Earning Preview: NTES-S revenue expected to increase by 4.48%, institutional views tilt positive

Earnings Agent11:25

Abstract

NetEase-S will release its quarterly results on February 11, 2026 post-Market; this preview outlines revenue, margins, EPS trends, business highlights, and consensus expectations gathered through recent financial data and media analysis.

Market Forecast

Consensus expectations indicate NetEase-S is projected to deliver revenue of 28.46 billion RMB this quarter with year-over-year growth of 4.48%, alongside forecast EBIT of 9.42 billion RMB with 11.10% year-over-year growth and forecast EPS of 2.54 with 11.65% year-over-year growth; margin commentary is guided by last quarter’s gross profit margin of 64.10% and net profit margin of 30.38%. NetEase-S’s main business, Games and Related Value-Added Services, is expected to anchor performance with sustained engagement from flagship titles and steady monetization. The most promising segment is Games and Related Value-Added Services, which generated 23.33 billion RMB last quarter with robust in-game events and content cadence supporting mid-single-digit year-over-year growth signals.

Last Quarter Review

NetEase-S reported last quarter revenue of 28.36 billion RMB, gross profit margin of 64.10%, GAAP net profit attributable to the parent company of 8.62 billion RMB, net profit margin of 30.38%, and adjusted EPS of 2.95 with year-over-year growth of 26.61%. A notable highlight was resilient profitability despite slightly softer top-line versus estimates, reflected in margin discipline and operating leverage. Main business highlights: Games and Related Value-Added Services revenue reached 23.33 billion RMB, while NetEase Cloud Music delivered 1.96 billion RMB and Youdao 1.63 billion RMB, supported by content, subscriptions, and education technology services.

Current Quarter Outlook

Games and Related Value-Added Services

Games and Related Value-Added Services remain the core earnings engine this quarter, with revenue stability supported by ongoing updates to leading franchises and live-ops strategies that sustain player engagement.
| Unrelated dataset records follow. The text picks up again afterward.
[ 91 175 144 124 152  57 134 145 171 120 123 117 129 111 105 183 139 105]  vug
[ 92 182 126  79 160  99 146 168 176 124 111 133 139 111 119 150 106 108]  bigad
[198 133 125  99 122 158 114 108 127 154 178 114 163  95 123 130 119 128]  gev
[181 145 102  93 118 171 119  97 130 153 175 120 156 107 151 130 123 136]  Tugen
[180 145 102  92 119 173 120  97 129 151 177 121 155 105 152 132 122 134]  zezev
[121  86 158 106 169 168 147 103 163 113  80 101 193  97 123 130 119 129]  dela
[127 129 161 203 118  54 111  81 124 135 148  98 113 135 106 172 173 120]  Tof
[171 102 126 144 105 185 117  93  79 169 133 127 129 159 153  59 114 148]  bana
[123  85 157 107 170 168 146 102 163 112  78 101 192  96 123 130 119 130]  rade
tail: [117  93  79 169] -> [133 127 129 159 153  59 114 148]
tail: [144 124] -> [152  57 134 145 171 120 123 117 129 111 105 183 139 105]

[147 117 113 169 182 136 118 124 162 137 101 143 112 106 133  90 154 142
  81  87 130 151 138] = zezev
[119 143 139 169 183 136 118 119 116 137 143 131 132 133 131 124 119 122
 130 128 117 123 131] = bigad
[145 125 124 169 184 163 118 119 117 146  93 146 121 113 140  87 138 133
  83  88 140 143 143] = mavil
[145 125 124 169 184 163 118 119 117 146  94 146 121 113 140  87 138 133
  83  88 130 153 140] = Lala
tail: [117 146  93 146] -> [121 113 140  87 138 133  83  88 140 143 143]
tail: [169 183 136 118 119] -> [116 137 143 131 132 133 131 124 119 122 130 128 117 123 131]
tail: [143 139 169 183 136] -> [118 119 116 137 143 131 132 133 131 124 119 122 130 128 117 123 131]
tail: [169 183 136 118] -> [119 116 137 143 131 132 133 131 124 119 122 130 128 117 123 131]
tail: [118 119 116] -> [137 143 131 132 133 131 124 119 122 130 128 117 123 131]
tail: [118 119 117 146  94] -> [146 121 113 140  87 138 133  83  88 130 153 140]
tail: [132 133 131] -> [124 119 122 130 128 117 123 131]

[141 133 129 124] : bana
[105 134 128 152] : vug
[163 130 129  88] : mavil
[163 133 128 180] : dela
[163 132 129 123] : Fasen
[163 130 129 180] : Lala
[147 109 130 165] : Tof
tail: [141 133] -> [129 124]
find: [163 132 129 123] -> Fasen
tail: [163 133] -> [128 180]
tail: [133 128] -> [180]

[134 130 113 123 124 131 121 128 149 136 121]  Fasen
[100  99 107  93  97  95 100  96 139  90 105]  gev
[134 131 109 126 120 132 108 134 137 142 121]  Tugen
[163 184 154 159 140 158 154 176  96 172 137]  vug
[121 116 134 136 139 129 134 123 124 125 137]  rade
[135 143 124 158 140 158 120 142 120 142 124]  bana
[105 127 154 158  94  99  99 112 140 105  89]  zezev
[140 131 129 139 139 141 133 136 133 141 139]  Lala
[163 184 154 159 140 158 154 176  96 166 137]  Tof
[129 130 132 139 129 134 124 137 105 136 136]  mavil
[112 124 115  93  97  94 100  96 135 106 102]  bigad
[ 88  83  81  81  84  88  77  85 165  88  90]  dela
tail: [105 127 154] -> [158  94  99  99 112 140 105  89]
tail: [ 93  97  95 100  96] -> [139  90 105]
tail: [120 132 108] -> [134 137 142 121]
tail: [130 113 123 124 131] -> [121 128 149 136 121]

[119  99 127 150 146 156 119 184 112 130 158 122 155 183 143 113 170 139
 154 149 168 114 108 156 137 138 101 120 185 107  93 113 165 168] : Tof
[143 152 118 144  99 142 145 149 159 161 103 123  72 147  68 104 171 139
 155 145 150 114 107 147 116  92 138 119 155 100 138 116 104 150] : Fasen
[146 154 128 138 143 131 128 155 148 153 102 123 109 148  93 102 139 120
 170 130 149 132 149 136 144 113 140 140 179  97 142 114 153 149] : Tugen
tail: [149 132] -> [149 136 144 113 140 140 179  97 142 114 153 149]
tail: [142 145 149 159] -> [161 103 123  72 147  68 104 171 139 155 145 150 114 107 147 116  92 138
 119 155 100 138 116 104 150]
tail: [170 139] -> [154 149 168 114 108 156 137 138 101 120 185 107  93 113 165 168]
tail: [104 171] -> [139 155 145 150 114 107 147 116  92 138 119 155 100 138 116 104 150]
tail: [103 123] -> [ 72 147  68 104 171 139 155 145 150 114 107 147 116  92 138 119 155 100
 138 116 104 150]
tail: [114 108] -> [156 137 138 101 120 185 107  93 113 165 168]
tail: [116  92] -> [138 119 155 100 138 116 104 150]

[121 132  98 167  86 173 155 176 164 116] -> bigad
[ 72  77 175  80 180 176  79 168  87  75] -> Fasen
[ 83 125 184 136 161 149 126 201 133  66] -> mavil
[121 132  98 168  86 173 155 176 164 116] -> dela
[109 167 129 171 103 121 179 166 178  78] -> Tof
tail: [168  86 173] -> [155 176 164 116]
tail: [167  86 173] -> [155 176 164 116]
tail: [109 167 129 171] -> [103 121 179 166 178  78]
tail: [171 103 121] -> [179 166 178  78]

[ 75 108 112  97  92] = bigad
[ 75 107 111  97  92] = gev
[ 75 108 111  97  92] = Tugen
tail: [112  97] -> [92]
tail: [108 112  97] -> [92]

[117  90 150  83  90  89 130 123  97 170 117 172 126 100 107 171]  Tof
[114 106 150  83  89  89 164  90 160 152 116 172  94 151 149 148]  mavil
[117  90 171 127 113 120 130 123  97 170 138  96 146 150 149 175]  dela
[111 109 146 138 139 127 114 122  96 159 113 140 115 144 132 146]  vug
[170 127 152 168 153 175  95 167  95 122 177 144 165 129 117 151]  bigad
[153 156  92 134 145 136 122 140 148  96 138  96 145 150 149  93]  rade
tail: [146 138] -> [139 127 114 122  96 159 113 140 115 144 132 146]
tail: [150  83  89  89] -> [164  90 160 152 116 172  94 151 149 148]
tail: [117 172] -> [126 100 107 171]
tail: [111 109 146 138 139] -> [127 114 122  96 159 113 140 115 144 132 146]
tail: [138  96 145 150 149] -> [93]
tail: [ 96 159] -> [113 140 115 144 132 146]

[126 126 126 148 134 104 143 126]  Tof
[130 126 125 148 134 104 143 126]  vug
[130 126 125 148 134 104 133 140]  mavil
[134 138 139 156 118 115 160 124]  zezev
[121 111 105 120 147 109  94 147]  Lala
[127 115 114 143 152  92 109 158]  bigad
[111 102  91  81 148 109  64 137]  Tugen
[125 126 127 141 120 104 142 126]  Fasen
tail: [125 148 134 104 143] -> [126]
tail: [126 126 126] -> [148 134 104 143 126]
tail: [127 141 120 104] -> [142 126]
tail: [147 109] -> [ 94 147]
tail: [127 141 120] -> [104 142 126]
tail: [91 81] -> [148 109  64 137]
tail: [109  94] -> [147]

[110 125  72 137  83 124] = zezev
[109 125  72  91  92 105] = Fasen
[108 125  72  91  92 106] = bana
tail: [108 125  72  91  92] -> [106]
tail: [110 125] -> [ 72 137  83 124]
tail: [109 125  72] -> [ 91  92 105]

[130  87 124 170] -> zezev
[109  86 149 144] -> mavil
[149  85 149 144] -> rade
[109  86 149 145] -> vug
[162  96  99 198] -> gev
tail: [149  85] -> [149 144]
tail: [96 99] -> [198]
tail: [149  85 149] -> [144]

[108 104 108  79  86  87 153]  Lala
[ 96  83  94  79  85  87 194]  mavil
[117 118 118 115 144 148 122]  gev
tail: [79 85 87] -> [194]
tail: [117 118] -> [118 115 144 148 122]

[130 118 131 131 140 153 118 129 165 164 166  91 120 100  94 180 169 105
 113 149 112 144 115 153 155 121 107 108 119 138 106  93  96 135 106 157
 147 126 117 125 127 147 169 111 118 142 114 181  74 149] : mavil
[137 127 125 140 152 137 126 153 107 167 166 120 157  94  76 168 154 110
 108 143 113 140 102 158 136 149 108 119 138 151  98  95  96 134 100 147
 128 139 134 126 127 147 169 110 118 143  76 182 105 119] : rade
[130 129 116 152 137 128 103 150 166 164 137 158 162  76  88 153 143 107
 113 144 116 154 100 138 106 148 118 139 151 162  97 121 152  98 109 129
 141 124 130 146 166 143 119 116 143 181  74 149 137  76] : zezev
[104 137 126 153 147  89 165 119  98  96  76 168 151 113 108 143 144 116
 102 156 121 108 149 118 139 105 163 161 135 106 157 148 129 114 132 127
 148 166 112 119 140 142 176  74 150 119 179  76 177  63] : vug
tail: [ 96 135] -> [106 157 147 126 117 125 127 147 169 111 118 142 114 181  74 149]
tail: [127 147 169 111 118] -> [142 114 181  74 149]
tail: [ 74 150 119 179  76] -> [177  63]
tail: [130 118] -> [131 131 140 153 118 129 165 164 166  91 120 100  94 180 169 105 113 149
 112 144 115 153 155 121 107 108 119 138 106  93  96 135 106 157 147 126
 117 125 127 147 169 111 118 142 114 181  74 149]

[146 157 156 127 122 169 141 119 141 105 118 154 140 134 165 114 136  97
 187  68 114 167 126 121  95 107 154  81 172 146 147 110 107 119 113 116
 141 110 139  84 176  66 155 103  66 157] = zezev
[142 157 163 130 119 169 140 116 153  99 119 159 140 138 161 115 134  94
 185  67 110 165 125 122  86 104 155  91 184 145 154 111 104 120 110 112
 143 110 144  80 182  63 160 116  65 168] = Tof
[165 155 139 120 129 170 142 125 115 129 109 138 140 125 172 114 143 104
 185  73 126 169 131 117 117 122 150  65 144 148 129 103 109 118 125 131
 140 111 124 104 153  81 142  70  79 130] = rade
[137 156 172 133 118 167 139 115 168  95 121 165 139 144 158 117 131  94
 183  68 107 162 125 127  78  99 153 104 200 143 160 117 113 118 109 111
 142 110 154  78 184  61 165 132  64 183] = bigad
[170 154 132 116 131 168 143 131 106 135 107 127 139 121 177 113 147 109
 182  79 136 169 126 122 131 134 148  59 133 150 118 101 113 117 128 137
 140 111 119 111 145  88 137  54  83 121] = Tugen
tail: [126 121] -> [ 95 107 154  81 172 146 147 110 107 119 113 116 141 110 139  84 176  66
 155 103  66 157]
tail: [113 117] -> [128 137 140 111 119 111 145  88 137  54  83 121]
tail: [140 116] -> [153  99 119 159 140 138 161 115 134  94 185  67 110 165 125 122  86 104
 155  91 184 145 154 111 104 120 110 112 143 110 144  80 182  63 160 116
  65 168]

[186 104 124 120 172] = dela
[ 96 125 124 139 172] = bana
[186 103 157  96 119] = Fasen
[ 96 125 124 120 172] = rade
[ 96 124 124 121 163] = vug
tail: [186 103 157  96] -> [119]
tail: [125 124 120] -> [172]
tail: [ 96 124] -> [124 121 163]
tail: [186 104 124 120] -> [172]
tail: [186 104 124] -> [120 172]
tail: [186 103] -> [157  96 119]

The company’s cadence of limited-time events, expansions, and cross-platform distribution has historically supported consistent monetization, and the forecasted total revenue implies healthy contribution from the games portfolio. Operational focus on in-game economies and user retention should safeguard gross margin quality near prior-quarter levels, even as content costs rise seasonally. While the previous quarter slightly undershot external revenue estimates, the robust EPS delivery points to effective cost control and disciplined marketing spend.

Most Promising Business

The most promising business this quarter remains Games and Related Value-Added Services, given its scale and visibility, with last quarter revenue at 23.33 billion RMB and market signals pointing to mid-single-digit year-over-year growth in the current period. Monetization improvements via seasonal battle passes, cosmetic offerings, and new IP launches underpin the earnings forecast’s 11.65% year-over-year EPS growth. The strategic balance between domestic titles and overseas publishing mitigates the risk of single-market volatility, supporting EBIT expansion of 11.10% year-over-year. Upside could come from stronger-than-expected event participation or successful new content drops, while downside risks include regulatory cadence and competitive product launches.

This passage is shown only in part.